[Exercise inputs Boundary: Start]

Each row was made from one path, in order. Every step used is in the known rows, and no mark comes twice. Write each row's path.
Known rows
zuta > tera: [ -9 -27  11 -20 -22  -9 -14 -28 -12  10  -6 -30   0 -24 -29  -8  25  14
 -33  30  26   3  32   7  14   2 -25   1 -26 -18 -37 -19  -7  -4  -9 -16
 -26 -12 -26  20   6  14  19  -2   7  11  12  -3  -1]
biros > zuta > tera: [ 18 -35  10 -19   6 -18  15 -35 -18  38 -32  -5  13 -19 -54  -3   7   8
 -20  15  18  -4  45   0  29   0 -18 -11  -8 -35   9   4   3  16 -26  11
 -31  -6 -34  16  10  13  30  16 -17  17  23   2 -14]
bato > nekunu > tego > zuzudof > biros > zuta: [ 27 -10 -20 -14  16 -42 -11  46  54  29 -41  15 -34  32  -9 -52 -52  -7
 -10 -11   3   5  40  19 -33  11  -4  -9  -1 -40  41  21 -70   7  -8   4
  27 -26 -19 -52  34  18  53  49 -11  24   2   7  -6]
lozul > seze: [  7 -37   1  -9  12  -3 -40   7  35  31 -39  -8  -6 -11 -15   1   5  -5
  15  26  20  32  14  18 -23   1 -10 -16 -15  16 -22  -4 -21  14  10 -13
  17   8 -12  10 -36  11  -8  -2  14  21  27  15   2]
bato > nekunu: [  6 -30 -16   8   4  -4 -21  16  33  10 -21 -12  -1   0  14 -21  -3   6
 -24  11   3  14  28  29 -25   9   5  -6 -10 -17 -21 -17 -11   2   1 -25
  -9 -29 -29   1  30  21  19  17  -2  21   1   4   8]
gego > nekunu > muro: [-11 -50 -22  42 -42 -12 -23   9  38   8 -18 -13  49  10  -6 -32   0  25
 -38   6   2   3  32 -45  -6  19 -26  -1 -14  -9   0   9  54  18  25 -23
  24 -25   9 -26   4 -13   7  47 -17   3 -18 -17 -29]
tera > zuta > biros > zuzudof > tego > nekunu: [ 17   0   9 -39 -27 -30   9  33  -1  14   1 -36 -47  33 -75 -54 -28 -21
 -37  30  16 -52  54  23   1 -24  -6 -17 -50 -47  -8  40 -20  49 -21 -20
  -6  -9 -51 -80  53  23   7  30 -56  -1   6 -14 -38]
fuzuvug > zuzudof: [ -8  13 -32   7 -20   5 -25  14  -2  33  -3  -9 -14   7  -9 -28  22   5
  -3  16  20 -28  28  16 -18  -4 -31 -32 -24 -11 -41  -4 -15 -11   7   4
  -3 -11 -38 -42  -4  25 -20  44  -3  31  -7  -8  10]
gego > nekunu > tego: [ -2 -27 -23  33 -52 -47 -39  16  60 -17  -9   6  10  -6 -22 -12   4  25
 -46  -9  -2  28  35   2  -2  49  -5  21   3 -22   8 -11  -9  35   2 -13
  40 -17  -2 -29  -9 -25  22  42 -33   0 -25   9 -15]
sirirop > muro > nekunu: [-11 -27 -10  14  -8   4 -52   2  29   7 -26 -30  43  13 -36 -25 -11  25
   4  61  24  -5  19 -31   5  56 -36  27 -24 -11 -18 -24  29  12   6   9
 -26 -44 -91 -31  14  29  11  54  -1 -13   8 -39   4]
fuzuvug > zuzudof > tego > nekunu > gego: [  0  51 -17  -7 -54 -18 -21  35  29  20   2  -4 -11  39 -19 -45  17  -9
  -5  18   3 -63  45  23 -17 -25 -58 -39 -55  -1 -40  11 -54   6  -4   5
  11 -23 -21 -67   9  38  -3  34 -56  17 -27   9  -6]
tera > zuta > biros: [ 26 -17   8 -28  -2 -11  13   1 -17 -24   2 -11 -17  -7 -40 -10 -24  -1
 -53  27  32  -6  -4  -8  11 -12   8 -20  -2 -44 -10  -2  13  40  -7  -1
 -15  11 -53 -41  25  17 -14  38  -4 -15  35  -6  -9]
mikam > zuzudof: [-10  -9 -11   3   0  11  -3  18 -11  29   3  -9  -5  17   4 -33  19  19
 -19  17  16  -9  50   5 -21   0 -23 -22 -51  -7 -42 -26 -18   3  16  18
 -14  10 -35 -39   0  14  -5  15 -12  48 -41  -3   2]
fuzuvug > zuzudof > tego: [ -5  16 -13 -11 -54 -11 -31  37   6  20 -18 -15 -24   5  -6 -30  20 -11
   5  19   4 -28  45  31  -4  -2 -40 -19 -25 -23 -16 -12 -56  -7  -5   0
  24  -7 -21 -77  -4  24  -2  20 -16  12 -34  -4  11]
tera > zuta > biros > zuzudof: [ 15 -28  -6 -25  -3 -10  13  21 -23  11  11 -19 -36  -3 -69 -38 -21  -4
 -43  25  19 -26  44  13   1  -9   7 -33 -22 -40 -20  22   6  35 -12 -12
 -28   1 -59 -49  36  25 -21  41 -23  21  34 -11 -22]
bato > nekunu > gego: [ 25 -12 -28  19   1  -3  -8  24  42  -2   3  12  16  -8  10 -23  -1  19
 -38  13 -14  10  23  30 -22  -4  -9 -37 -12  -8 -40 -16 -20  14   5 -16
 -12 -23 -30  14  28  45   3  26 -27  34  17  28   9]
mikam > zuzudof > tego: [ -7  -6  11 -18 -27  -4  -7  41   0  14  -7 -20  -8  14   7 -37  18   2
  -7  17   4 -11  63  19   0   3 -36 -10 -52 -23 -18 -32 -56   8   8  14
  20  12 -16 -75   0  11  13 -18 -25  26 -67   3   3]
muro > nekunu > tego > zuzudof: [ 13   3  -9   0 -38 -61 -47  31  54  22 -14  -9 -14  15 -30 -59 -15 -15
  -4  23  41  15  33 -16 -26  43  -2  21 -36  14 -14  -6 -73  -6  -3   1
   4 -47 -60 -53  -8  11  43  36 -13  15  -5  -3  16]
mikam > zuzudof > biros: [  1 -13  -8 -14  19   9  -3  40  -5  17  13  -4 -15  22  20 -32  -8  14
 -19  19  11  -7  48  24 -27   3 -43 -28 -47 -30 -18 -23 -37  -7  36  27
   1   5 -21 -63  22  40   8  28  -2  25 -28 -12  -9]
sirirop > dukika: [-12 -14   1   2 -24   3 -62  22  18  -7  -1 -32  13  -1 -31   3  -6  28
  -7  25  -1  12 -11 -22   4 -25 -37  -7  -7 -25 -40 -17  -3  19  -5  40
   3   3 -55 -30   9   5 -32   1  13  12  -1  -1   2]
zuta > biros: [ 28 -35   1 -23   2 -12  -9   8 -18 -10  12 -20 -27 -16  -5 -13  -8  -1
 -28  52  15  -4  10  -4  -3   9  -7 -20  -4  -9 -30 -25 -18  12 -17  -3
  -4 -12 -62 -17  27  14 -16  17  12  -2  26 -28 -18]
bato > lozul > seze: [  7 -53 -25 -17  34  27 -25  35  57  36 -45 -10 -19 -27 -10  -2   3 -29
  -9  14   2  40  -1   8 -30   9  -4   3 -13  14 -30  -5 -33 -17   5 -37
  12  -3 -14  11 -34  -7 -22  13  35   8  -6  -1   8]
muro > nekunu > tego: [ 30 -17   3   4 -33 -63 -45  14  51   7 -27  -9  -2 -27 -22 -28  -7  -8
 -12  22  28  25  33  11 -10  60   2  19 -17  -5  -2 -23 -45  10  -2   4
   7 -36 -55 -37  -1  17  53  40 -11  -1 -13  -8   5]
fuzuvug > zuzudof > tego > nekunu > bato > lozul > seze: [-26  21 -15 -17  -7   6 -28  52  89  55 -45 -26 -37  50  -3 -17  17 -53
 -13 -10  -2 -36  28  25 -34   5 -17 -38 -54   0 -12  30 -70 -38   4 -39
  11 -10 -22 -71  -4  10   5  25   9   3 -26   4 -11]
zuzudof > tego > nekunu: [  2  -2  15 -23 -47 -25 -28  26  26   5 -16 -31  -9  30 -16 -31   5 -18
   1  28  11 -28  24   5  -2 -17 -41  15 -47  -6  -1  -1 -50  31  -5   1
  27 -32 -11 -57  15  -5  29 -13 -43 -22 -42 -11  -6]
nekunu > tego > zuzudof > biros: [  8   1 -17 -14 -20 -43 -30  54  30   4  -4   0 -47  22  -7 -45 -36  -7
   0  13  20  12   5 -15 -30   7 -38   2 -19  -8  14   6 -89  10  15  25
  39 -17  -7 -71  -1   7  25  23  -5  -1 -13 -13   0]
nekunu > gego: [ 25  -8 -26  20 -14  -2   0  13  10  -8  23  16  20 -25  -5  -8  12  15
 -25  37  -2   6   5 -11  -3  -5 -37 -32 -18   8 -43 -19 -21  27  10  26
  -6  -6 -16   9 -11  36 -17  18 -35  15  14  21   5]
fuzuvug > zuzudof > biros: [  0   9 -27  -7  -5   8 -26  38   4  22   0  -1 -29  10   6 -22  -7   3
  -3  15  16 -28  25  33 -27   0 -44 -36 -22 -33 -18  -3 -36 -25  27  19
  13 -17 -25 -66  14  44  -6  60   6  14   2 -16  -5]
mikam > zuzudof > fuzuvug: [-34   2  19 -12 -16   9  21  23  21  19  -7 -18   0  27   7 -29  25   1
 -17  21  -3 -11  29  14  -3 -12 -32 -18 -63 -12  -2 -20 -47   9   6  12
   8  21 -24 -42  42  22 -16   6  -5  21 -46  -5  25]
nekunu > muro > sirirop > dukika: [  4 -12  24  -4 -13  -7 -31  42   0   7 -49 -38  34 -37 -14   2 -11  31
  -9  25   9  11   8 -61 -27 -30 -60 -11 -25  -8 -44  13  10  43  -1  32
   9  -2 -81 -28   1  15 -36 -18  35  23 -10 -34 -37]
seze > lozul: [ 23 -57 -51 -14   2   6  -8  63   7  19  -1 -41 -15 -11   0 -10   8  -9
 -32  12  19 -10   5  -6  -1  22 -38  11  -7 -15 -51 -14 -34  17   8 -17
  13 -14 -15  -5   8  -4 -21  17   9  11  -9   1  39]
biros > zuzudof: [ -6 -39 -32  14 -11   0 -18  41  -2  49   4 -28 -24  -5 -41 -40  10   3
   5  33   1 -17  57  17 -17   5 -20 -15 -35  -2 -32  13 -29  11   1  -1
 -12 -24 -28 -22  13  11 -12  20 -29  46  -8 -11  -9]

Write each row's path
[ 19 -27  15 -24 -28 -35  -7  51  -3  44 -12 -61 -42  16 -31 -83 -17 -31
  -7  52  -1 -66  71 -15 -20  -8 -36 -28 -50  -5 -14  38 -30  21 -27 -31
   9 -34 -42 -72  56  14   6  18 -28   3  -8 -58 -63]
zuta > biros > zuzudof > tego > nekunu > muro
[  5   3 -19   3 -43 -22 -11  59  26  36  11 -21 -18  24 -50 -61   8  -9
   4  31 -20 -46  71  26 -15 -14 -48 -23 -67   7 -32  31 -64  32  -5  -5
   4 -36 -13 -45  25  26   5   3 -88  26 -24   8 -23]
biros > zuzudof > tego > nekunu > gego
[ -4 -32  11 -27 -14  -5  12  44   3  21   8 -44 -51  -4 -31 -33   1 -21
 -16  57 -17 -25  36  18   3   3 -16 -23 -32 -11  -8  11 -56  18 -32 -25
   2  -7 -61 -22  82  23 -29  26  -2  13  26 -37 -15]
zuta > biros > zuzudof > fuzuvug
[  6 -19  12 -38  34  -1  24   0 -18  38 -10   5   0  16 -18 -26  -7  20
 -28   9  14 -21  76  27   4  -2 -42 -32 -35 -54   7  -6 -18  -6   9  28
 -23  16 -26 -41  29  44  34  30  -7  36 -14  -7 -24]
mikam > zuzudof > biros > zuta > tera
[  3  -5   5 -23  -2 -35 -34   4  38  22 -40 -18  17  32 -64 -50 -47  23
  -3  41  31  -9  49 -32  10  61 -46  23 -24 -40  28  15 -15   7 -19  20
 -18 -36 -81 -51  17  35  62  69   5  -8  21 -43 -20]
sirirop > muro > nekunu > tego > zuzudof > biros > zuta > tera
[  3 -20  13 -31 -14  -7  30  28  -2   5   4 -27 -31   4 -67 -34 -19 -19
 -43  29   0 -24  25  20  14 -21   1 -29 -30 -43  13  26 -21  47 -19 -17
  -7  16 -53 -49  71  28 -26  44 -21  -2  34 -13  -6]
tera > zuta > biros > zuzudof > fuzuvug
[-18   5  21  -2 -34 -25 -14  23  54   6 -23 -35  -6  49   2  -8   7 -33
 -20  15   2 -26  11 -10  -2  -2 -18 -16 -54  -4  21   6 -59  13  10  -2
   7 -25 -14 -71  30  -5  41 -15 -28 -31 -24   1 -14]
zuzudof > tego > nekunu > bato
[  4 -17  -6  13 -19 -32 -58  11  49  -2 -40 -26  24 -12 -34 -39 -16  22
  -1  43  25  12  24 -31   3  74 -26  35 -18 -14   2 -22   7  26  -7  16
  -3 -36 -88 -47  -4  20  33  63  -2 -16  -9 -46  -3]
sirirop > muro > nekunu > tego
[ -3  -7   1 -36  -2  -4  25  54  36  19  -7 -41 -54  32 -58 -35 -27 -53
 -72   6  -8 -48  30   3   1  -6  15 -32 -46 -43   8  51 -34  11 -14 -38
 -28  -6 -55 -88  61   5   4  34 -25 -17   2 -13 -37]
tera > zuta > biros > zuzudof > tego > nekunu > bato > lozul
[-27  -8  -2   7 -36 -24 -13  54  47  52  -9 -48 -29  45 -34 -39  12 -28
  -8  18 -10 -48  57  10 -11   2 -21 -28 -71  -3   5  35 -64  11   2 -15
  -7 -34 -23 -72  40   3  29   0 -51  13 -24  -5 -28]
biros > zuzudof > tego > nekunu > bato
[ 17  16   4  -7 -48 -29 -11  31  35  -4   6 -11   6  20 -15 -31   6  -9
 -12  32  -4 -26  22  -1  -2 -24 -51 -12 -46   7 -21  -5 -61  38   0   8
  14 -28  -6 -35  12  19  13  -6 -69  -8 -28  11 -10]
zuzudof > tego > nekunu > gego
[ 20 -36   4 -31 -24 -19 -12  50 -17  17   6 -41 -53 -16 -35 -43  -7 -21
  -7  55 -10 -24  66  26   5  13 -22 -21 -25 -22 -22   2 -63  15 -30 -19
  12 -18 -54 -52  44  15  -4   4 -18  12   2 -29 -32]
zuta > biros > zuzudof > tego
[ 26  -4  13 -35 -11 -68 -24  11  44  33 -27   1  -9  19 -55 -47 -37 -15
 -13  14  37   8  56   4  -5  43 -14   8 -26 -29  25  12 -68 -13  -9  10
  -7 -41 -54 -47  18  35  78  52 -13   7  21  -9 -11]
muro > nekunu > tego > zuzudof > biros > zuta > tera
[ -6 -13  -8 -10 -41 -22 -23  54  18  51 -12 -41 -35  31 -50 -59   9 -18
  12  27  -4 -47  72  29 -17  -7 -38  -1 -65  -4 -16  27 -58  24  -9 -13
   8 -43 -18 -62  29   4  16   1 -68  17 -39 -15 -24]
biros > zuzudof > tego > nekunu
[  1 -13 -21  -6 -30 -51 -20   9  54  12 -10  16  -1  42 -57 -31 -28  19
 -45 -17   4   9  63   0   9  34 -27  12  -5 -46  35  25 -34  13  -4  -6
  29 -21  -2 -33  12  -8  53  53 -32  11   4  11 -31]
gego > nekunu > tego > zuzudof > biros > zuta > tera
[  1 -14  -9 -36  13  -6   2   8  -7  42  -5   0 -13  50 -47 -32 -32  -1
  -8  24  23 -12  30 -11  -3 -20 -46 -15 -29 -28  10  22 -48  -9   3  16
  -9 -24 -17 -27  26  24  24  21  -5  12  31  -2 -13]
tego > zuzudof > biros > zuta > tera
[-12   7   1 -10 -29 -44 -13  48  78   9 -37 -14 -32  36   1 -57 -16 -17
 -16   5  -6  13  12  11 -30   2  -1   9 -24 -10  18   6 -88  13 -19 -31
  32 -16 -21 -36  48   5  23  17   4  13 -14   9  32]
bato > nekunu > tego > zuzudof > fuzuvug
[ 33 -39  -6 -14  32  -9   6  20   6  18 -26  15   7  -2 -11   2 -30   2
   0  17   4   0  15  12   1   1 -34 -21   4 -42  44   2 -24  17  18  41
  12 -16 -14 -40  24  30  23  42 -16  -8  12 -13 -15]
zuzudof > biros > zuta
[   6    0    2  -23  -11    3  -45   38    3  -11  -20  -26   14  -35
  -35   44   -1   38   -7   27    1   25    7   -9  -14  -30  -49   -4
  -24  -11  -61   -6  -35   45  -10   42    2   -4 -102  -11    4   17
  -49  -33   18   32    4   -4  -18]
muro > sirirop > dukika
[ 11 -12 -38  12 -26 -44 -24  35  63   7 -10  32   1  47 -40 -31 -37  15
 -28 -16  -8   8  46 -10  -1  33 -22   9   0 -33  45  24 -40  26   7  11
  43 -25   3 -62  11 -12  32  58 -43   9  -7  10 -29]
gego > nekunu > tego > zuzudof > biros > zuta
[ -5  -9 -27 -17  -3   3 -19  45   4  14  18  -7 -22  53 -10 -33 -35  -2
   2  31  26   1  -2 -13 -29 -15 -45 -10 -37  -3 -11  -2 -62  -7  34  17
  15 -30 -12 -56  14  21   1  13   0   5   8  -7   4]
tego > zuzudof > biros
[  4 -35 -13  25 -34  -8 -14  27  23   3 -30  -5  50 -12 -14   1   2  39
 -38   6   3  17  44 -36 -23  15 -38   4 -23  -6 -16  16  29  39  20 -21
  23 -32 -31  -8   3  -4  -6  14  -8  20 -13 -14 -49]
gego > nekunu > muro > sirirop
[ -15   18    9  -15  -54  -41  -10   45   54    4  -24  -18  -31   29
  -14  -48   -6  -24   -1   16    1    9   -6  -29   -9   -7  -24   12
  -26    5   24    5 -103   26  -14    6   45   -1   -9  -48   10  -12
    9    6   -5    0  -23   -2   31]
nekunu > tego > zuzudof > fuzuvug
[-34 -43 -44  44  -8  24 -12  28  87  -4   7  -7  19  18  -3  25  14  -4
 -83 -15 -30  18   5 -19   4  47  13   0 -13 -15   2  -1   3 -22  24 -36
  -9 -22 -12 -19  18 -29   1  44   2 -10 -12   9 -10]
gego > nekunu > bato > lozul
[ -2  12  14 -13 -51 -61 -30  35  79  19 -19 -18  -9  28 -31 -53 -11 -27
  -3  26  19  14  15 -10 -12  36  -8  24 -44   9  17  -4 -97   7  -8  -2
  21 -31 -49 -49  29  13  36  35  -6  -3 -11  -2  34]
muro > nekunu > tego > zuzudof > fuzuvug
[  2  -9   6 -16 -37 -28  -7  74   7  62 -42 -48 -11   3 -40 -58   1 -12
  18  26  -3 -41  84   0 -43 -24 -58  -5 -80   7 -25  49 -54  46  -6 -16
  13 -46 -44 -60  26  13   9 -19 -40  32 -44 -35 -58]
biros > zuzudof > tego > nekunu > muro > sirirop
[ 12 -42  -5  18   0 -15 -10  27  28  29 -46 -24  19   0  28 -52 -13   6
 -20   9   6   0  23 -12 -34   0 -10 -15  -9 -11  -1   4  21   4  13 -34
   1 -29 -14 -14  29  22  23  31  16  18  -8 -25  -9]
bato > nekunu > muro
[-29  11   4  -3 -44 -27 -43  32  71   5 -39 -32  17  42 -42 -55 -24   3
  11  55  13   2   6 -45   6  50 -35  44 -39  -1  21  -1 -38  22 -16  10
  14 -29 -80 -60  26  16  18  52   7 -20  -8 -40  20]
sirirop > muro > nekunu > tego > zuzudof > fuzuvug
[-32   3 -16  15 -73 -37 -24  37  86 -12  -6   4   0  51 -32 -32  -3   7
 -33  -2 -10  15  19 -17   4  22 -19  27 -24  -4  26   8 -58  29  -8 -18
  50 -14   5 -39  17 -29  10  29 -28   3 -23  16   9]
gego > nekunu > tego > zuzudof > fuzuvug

[Exercise inputs Boundary: End]

[Task brief] Please give the number of lines in the data above that hold "mikam", and write nothing else.

[Result of the task] 5